Se l’invidia di Jong-su verso Ben è alimentata e importante, non è un caso che si palesi anche sul piano delle rispettive famiglie. Le capacità relazionali di Ben, pur potendo essere totalmente frutto di abilità di affabile mascheramento, danno sempre occasione di confronti per Jong-su: il protagonista infatti è non meno solo di Hae-mi, una solitudine coltivata nella trascuratezza, mentre l’estremo ordine di Ben non è soltanto negli spazi domestici, ma è anche nella capacità di avere una rete di relazioni senza evidenti sforzi. La sua pare davvero una vita, in sintesi, ben presentabile e ordinata. Jong-su spia Ben e guarda da lontano i suoi incontri familiari, cordiali, amichevoli: si mantiene in contatto con la madre al telefono, mentre Hae-mi e Jong-su non hanno ormai contatti significativi con i genitori.
La capacità di avere una rete di relazioni si estende anche a riferimenti politici. Ben non è chiaramente un nome coreano, ma americano. Lee Chang-dong aggiunge un livello meta-cinematografico: mentre l’attore di Jong-su (Yoo Ah-in) è una star perlopiù nazionale, non troppo conosciuto (ancora) al di fuori almeno prima di Burning, Steven Yeun, l’attore di Ben, si è fatto una carriera proprio nel cinema occidentale e perlopiù americano. Rappresenta dunque il legame del cinema coreano con quello americano, il successo crescente del primo per via dell’integrazione dei canoni del secondo, della sua capacità di perdere qualcosa della propria identità nazionale per diventare affabilmente internazionale. È un tema sentito molto, ad esempio, dal regista Bong Joon-ho, che ne ha parlato diffusamente nel monster-movie The Host.
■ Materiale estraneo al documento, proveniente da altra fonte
Every row gives one point. To make a cloud, some directions were put in groups of two or more. Within a group, all points are equally far from the middle, so they leave a hole (a ring in 2 directions, a hollow ball in 3). The other directions are filled evenly. Then the cloud was stretched, turned, moved and blurred a little. How many holes are there, and how many directions does each take, smallest first?

Cloud (20 x 3)
[[ 0.42  1.04  2.65]
 [ 2.37 -1.45 -0.57]
 [-2.05 -0.28 -0.81]
 [ 0.93  2.01  1.79]
 [-0.02  1.41 -1.38]
 [ 0.65 -2.21  1.63]
 [ 3.00  0.83  2.04]
 [-0.78  1.85 -0.11]
 [ 0.55 -1.59  2.71]
 [-0.87  0.36 -1.31]
 [ 1.02  2.76  0.21]
 [-0.44  0.81 -1.38]
 [-1.33 -1.05 -1.01]
 [-0.10  0.34 -1.69]
 [ 2.63 -1.07  1.45]
 [ 2.07  2.14  1.63]
 [-1.03  0.49 -1.18]
 [-0.35  1.86 -0.72]
 [ 0.59 -2.30  1.65]
 [ 3.37  0.54  1.90]]
Holes: 1 (2)

Cloud (32 x 4)
[[ 1.56  1.53 -0.17  1.95]
 [ 1.98 -0.29  0.77  0.66]
 [ 0.22  2.42  1.13 -2.03]
 [-1.71  0.55  1.54 -3.49]
 [-2.59  1.01 -0.59  0.79]
 [-1.90 -1.47 -0.24  0.46]
 [-0.05 -1.15 -2.34 -0.68]
 [-2.06  1.48  1.37  1.85]
 [ 0.66 -1.44 -1.19  3.50]
 [-1.88 -1.53 -0.67  1.45]
 [-1.71  1.98 -0.38 -0.23]
 [-0.39 -0.64 -2.94  0.35]
 [-2.74  0.44 -0.33  1.41]
 [-2.27 -0.45  0.82 -0.31]
 [-1.72  1.22  0.26 -1.79]
 [-2.10  0.08  1.86 -1.07]
 [-1.42  2.05 -0.50 -0.44]
 [-0.26 -1.08 -3.46  1.54]
 [-0.62  2.09  2.04  1.80]
 [ 1.24  2.19  0.44  0.44]
 [ 0.46  2.07 -0.81 -0.32]
 [-1.48 -0.88  0.91  1.89]
 [ 0.16  2.13  2.69  0.11]
 [ 0.96 -1.11  2.45 -0.26]
 [-0.15  2.51  2.42 -0.09]
 [-0.55  0.19 -1.54 -1.70]
 [ 0.69 -1.95 -1.69 -1.06]
 [ 0.25  2.15  1.13 -2.82]
 [-1.79 -0.29  2.40 -1.24]
 [-2.01  0.39  2.15 -0.85]
 [ 1.64  1.61  0.09 -0.07]
 [-1.47  2.84  0.94  1.74]]
Holes: 1 (3)

Cloud (48 x 6)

La prima apparizione di Ben è proprio in aeroporto, di ritorno dall’estero. Così la contrapposizione tra i due personaggi e tra la campagna e città si arricchisce anche con il tema geografico, considerando che la metropoli è spesso il cuore degli affari di un Paese, mentre la campagna è associata al persistere di un carattere più remoto, di tradizioni locali. È in campagna che i tre ragazzi sentono, ad un certo punto, delle frequenze radio di propaganda nord-coreana, visto che la casa di Jong-su è proprio al confine con la Corea del Nord, un paese notoriamente isolazionista. E se Ben è l’invasore degli spazi di Jong-su, potrebbe essere interessante far presente il concetto tutto coreano di han: è una parola con cui si indica l’intensa emozione generata dalla memoria collettiva della secolare storia di invasioni e occupazioni straniere della Corea.
Com’è stato detto anche da altri, la forza di Burning sta nel contenere così tante strade interpretative e allo stesso tempo godere della sospensione di ogni cosa con estrema eleganza.